I try to create a new column named "Day_period" in my data frame "df.data" which takes the following values: "Early Morning" if the values of column "Times" are between "05:00:00" and "08:59:00", using the "chron" package:

require(chron)

early.morning.start <- times("05:00:00")
early.morning.stop <- times("08:59:00")

df.data$Day_period[which(df.data$Times >= early.morning.start && df.data$Times <=          
early.morning.stop)] <- "Early Morning"

but the code above doesn't seem to do the job.

Cœur
  • 37,241
  • 25
  • 195
  • 267
Perukas
  • 11
  • 1
  • Forgot to mention that the values in column df.data$Times is already a times() object – Perukas Jan 01 '15 at 13:21
  • This isn't reproducible since `df.data` has not been provided. If DF is a small subset of rows that still exhibits the problem then show the result of `dput(DF)` in your question. – G. Grothendieck Jan 01 '15 at 13:50
  • I don't think you want to be using `&&` in a vector subset as it only returns one value, TRUE or FALSE. – Rich Scriven Jan 02 '15 at 07:23

1 Answers1

3

Here is one way. Given the comments of the OP, it seems that using cut is a good approach here. Since there is no reproducible example, I created a small sample to demonstrate the function. Since you have a large data set, I think you want to update your R and use the data.table package.
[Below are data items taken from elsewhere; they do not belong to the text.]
[131 120 118 161  92 174 119 120 128 130 140 151 164] -> firim
[126 149 195 105 108 112 149 146 128 121 117  63 182] -> sovu
[128 121 125 129 121 128 117 120 128 149 149 128 228] -> zipir
[127 158 108 112 149 105 195 145 128 111 116  49 135] -> Vazug
[127 112 149 158 108 105 195 145 128 111 116 121 133] -> gasa
[127 158 108 112 149 105 195 145 128 111 116  49 207] -> vek
[130 101  92 156 145 166  77 108 128 111 126  80 134] -> sadus
q: [127 158 108 112 149 105 195 145 128 111 116  49 207]
vek
q: [127 158 108 112 149 105 195 145 128 111 116  49 135]
Vazug
q: [127 112]
gasa
q: [149 195 105 108 112 149]
sovu

[119 123 128 146 128 169 124 118 154 113 207 157 128 128 130 123 128 127
 111 131 127 142 149 128 128 116 157 128 158 121 129 120 129 158 128] = vek
[115 143 128 128 129 128 144 134 125 135 125 129 128 136 132 140 156 128
 137 172 144 137 132 127 128 135 124 128 124 133  97  96 135 129 128] = Rasir
[139 116 128 144 129 114 117 143 151 147 101 118 128 117 123 100 109 129
 154 108 120 131 139 128 128 146 149 128 159 140  97 137 108 118 128] = bot
[146 127 169 124 126 144 123 109  94 104 159 140 128 115 113 101 132 126
  97 131 108 120 106 128 128 105  88 128  90 113 151 150 103 140 128] = sadus
[129 122 128 129 128 143 126 121 129 117 157 138 128 115 115  90 137 128
 118 152 127 122 125 128 128 120 126 128 131 123 131 134  94 138 128] = firim
[146 110 128 113 129 154 109 142 107 147 182 144 128 107 121  99 109 129
 153 106 110 116 116 128 128 145 105 128 142 136 130 152 129 127 128] = Rebo
[139 119 128 106 129 124 116 135  97 138 124 124 128 115 124 120 116 129
 140 117 112 114 105 129 128 137  91 128  91 134 137 149 118 124 128] = Vazug
[135 123 128 118 128 140 127 130 115 133 153 135 128 143 148 196 115 128
 126  95 127 131 122 128 128 129 115 128 113 129 147 121 183 136 128] = gasa
[130 115 128 138 127 118 118 112 146 107 112 121 128 121 122 115 104 127
  99  98 118 121 129 129 128 109 146 128 150 116 183 169 117 121 128] = zipir
[146 110 128 113 129 154 109 142 107 147 182 144 128 107 121  99 109 129
 153 106 110 116 116 128 128 145 105 128 104 138  86 124 105 145 128] = Sek
q: [109 146]
zipir
q: [115 115  90 137 128]
firim
q: [108 120 131]
bot
q: [146 128 169 124]
vek
q: [146 110 128 113 129 154 109 142 107 147 182 144 128 107 121  99 109 129
 153 106 110 116 116 128 128 145 105 128 104 138  86 124 105 145 128]
Sek
q: [116 129 140]
Vazug
q: [121 129 129 128 109 146 128 150 116 183 169 117]
zipir

[ 96  97 155 158] = duvuz
[ 89 150 220 149] = firim
[ 96 121 160 151] = sadus
[ 96  97 155  75] = vek
[ 89 116 171 143] = Sek
[132 118 186 143] = Rasir
[121 124 162 170] = bot
q: [118 186 143]
Rasir
q: [ 96  97 155  75]
vek
q: [121 160]
sadus

[128 100 145 128 113 128 122 149 130 100 132 114 125 128 152 145 189 137
 128 128 142 148 141 126 126 128 131 101 128  89 149 134] -> Sek
[162 131 123  78 113 128 122 149 130 100 132 114 125 128 152 145 189 137
 128 128 142 148 141 126 126 128 131 101 128  94 130 108] -> bot
[128 149 104 128 132 128 114 115 137 135 142 103 117 128 123 127 137  80
 129 144  55 115 121 124 129 128 134 128 147 138 152 181] -> zipir
[129 137 119 128 122 130 117 118 154 118 164 108 120 128 122 131 131 130
 130 174 136 120 126 121 127 128 160 116 128 116 148  85] -> duvuz
[128 138 141 128  94 127 162 131 122  78 121 194 152 128 127 126 123 163
 128 119 173 129 120 108 128 128 121  76 128  67 123 140] -> firim
[128 119 137 128 140 129  86 136 136 145 138  44  99 128 153 149 176 123
 129 140 105 136 145 145 128 128 138 152 128 147 134 130] -> sovu
q: [ 44  99 128 153 149 176 123 129 140 105 136 145]
sovu
q: [138 152 128 147 134]
sovu
q: [162 131 122  78]
firim
q: [122  78 121]
firim

[146 134 142 119 115] : vek
[219 103 131 119 125] : firim
[ 94 128 132 117 143] : sovu
[145  94 152 135 114] : Vazug
[219 103 147 141  90] : duvuz
[110 117 127 139 150] : Sek
[126  84 119 132  92] : Rebo
q: [219 103 131 119 125]
firim
q: [126  84 119 132]
Rebo

[116 135 167 132 150] = Vazug
[125 152 150  96 113] = bot
[123 139 109 124 111] = gasa
[ 92 173 155 106  65] = vek
[174  78  89 156 209] = Rasir
[179  82  85 173 213] = zipir
[120 147  96 150 113] = Sek
[124  88 123 149 124] = Rebo
[129 116 133 127 121] = sadus
q: [150  96 113]
bot
q: [167 132]
Vazug
q: [116 133]
sadus

[176 123  80 171 202] : gasa
[ 80 171 201  63 110] : duvuz
[ 81 110 155 110  63] : vek
[160  89 119  63  85] : Rebo
q: [110 155]
vek
q: [ 63 110]
duvuz
q: [110 155 110  63]
vek
q: [ 80 171 201  63]
duvuz
q: [ 80 171 202]
gasa

[ 63  85  32 123] : bot
[218 179  75 192] : sovu
[ 32 121 179 120] : Rebo
q: [218 179  75]
sovu
q: [ 32 123]
bot
q: [218 179]
sovu
q: [179  75 192]
sovu
q: [63 85]
bot

[112 176  98 120 139 115 111 127 115 105  94  98 158 183 150 164 145  98
 123 128  84 117 134 115 125 159 138 141 129 108 107 126 147 106 144 174
  49  88  91 144 143 109 133 133]  firim
[160 201 132 169 139 134 153 119 130 158 137 117 144  84 144 163  92 107
 131 111 168 117 146  90 100 149 131 108 118 108  88  90  83 108 122 167
 164 127 103  78 108 197 133 109]  zipir
[106 131 111 168 117 134 153 119 130 158 137 117 144  84 144 163  92 107
 131 111 168 117 146  90 100 149 131 118 129 161 165 140 128 162 125  88
 196 158 168 129 126 124 128 137]  sovu
q: [120 139]
firim
q: [106 131 111 168 117 134 153 119 130 158 137 117 144  84 144 163  92 107
 131 111 168 117 146  90 100 149 131 118 129 161 165 140 128 162 125  88
 196 158 168 129 126 124 128 137]
sovu
q: [160 201 132 169 139 134 153 119 130 158 137 117 144  84 144 163  92 107
 131 111 168 117 146  90 100 149 131 108 118 108  88  90  83 108 122 167
 164 127 103  78 108 197 133 109]
zipir

[181 193 101 111 149]  gasa
[124 199 182 102  81]  Sek
[174 120 107 136 137]  firim
[ 67 163 117 104 108]  vek
[124 187 165  88 168]  Rasir
[163 117 106 163 141]  sadus
q: [117 106]
sadus
q: [117 104 108]
vek
q: [163 117 104]
vek

[124 100 128 135 132 113  42 125 123 112] : Sek
[136 138 130 121 143 141 131 108 131 119] : gasa
[ 99 120 131  96 105 100  97 122 127 133] : duvuz
[124 132 135 113 123 100 128 125  42 157] : vek
[122 117 141  85 121 142  89  98 129 197] : sovu
[128 124 134 129  86 122 135  95 131 145] : firim
[105 100  99  90 103 139 126 184 138 108] : Rebo
[104 136 133 124 134 103 160 141 135 197] : zipir
[112 111 138 185 119 117  95 142 132 173] : bot
[125 185 133 134 137 126 142 176 129 130] : Vazug
[118 136 126 114 150 132 133 161 130  91] : sadus
q: [122 117]
sovu
q: [105 100  97]
duvuz
q: [123 100 128 125  42 157]
vek
q: [135  95]
firim
q: [108 131 119]
gasa
q: [124 100 128 135 132 113  42 125 123]
Sek
q: [ 42 125 123]
Sek

[207  50 104 141 141  43 208 166 203  73] -> zipir
[ 38  66 149 166 208 178  96  64 179  47] -> Rebo
[ 96  66  38 178 149  64 208 166 179 202] -> gasa
q: [ 96  66  38 178 149  64 208 166 179 202]
gasa
q: [ 96  66  38 178 149  64 208 166 179]
gasa
q: [166 208]
Rebo
q: [96 66 38]
gasa
q: [207  50 104 141 141  43 208 166]
zipir
q: [ 50 104 141 141  43 208]
zipir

If you stick to old versions of R, the transform approach would be your choice.

# Create a sample data
mydf <- data.frame(id = 1:7,
                   time = c("01:00:00", "05:30:00", "10:00:00",
                            "14:00:00", "17:00:00", "20:00:00", "23:00:00"),
                   stringsAsFactors = FALSE)

#  id     time
#1  1 01:00:00
#2  2 05:30:00
#3  3 10:00:00
#4  4 14:00:00
#5  5 17:00:00
#6  6 20:00:00
#7  7 23:00:00

library(chron)
library(dplyr)
library(data.table)

# Convert character to times
mydf$time <- times(mydf$time)

# Base R approach
transform(mydf,
          day_period = cut(time,
                       breaks = times(c("00:00:00", "05:00:00", "09:00:00",
                                        "13:00:00", "17:00:00", "21:00:00", "23:59:00")),
                       labels = c("Late night", "Early morning", "Late morning",
                                  "Early afternoon", "Late afternoon", "Evening")))
# dplyr approach
mutate(mydf,
       day_period = cut(time,
                        breaks = times(c("00:00:00", "05:00:00", "09:00:00",
                                         "13:00:00", "17:00:00", "21:00:00", "23:59:00")),
                        labels = c("Late night", "Early morning", "Late morning",
                                   "Early afternoon", "Late afternoon", "Evening")))

# data.table approach
setDT(mydf)[, day_period := cut(time,
                                breaks = times(c("00:00:00", "05:00:00", "09:00:00",
                                                 "13:00:00", "17:00:00", "21:00:00",
                                                 "23:59:00")),
                                labels = c("Late night", "Early morning", "Late morning",
                                           "Early afternoon", "Late afternoon", "Evening"))][]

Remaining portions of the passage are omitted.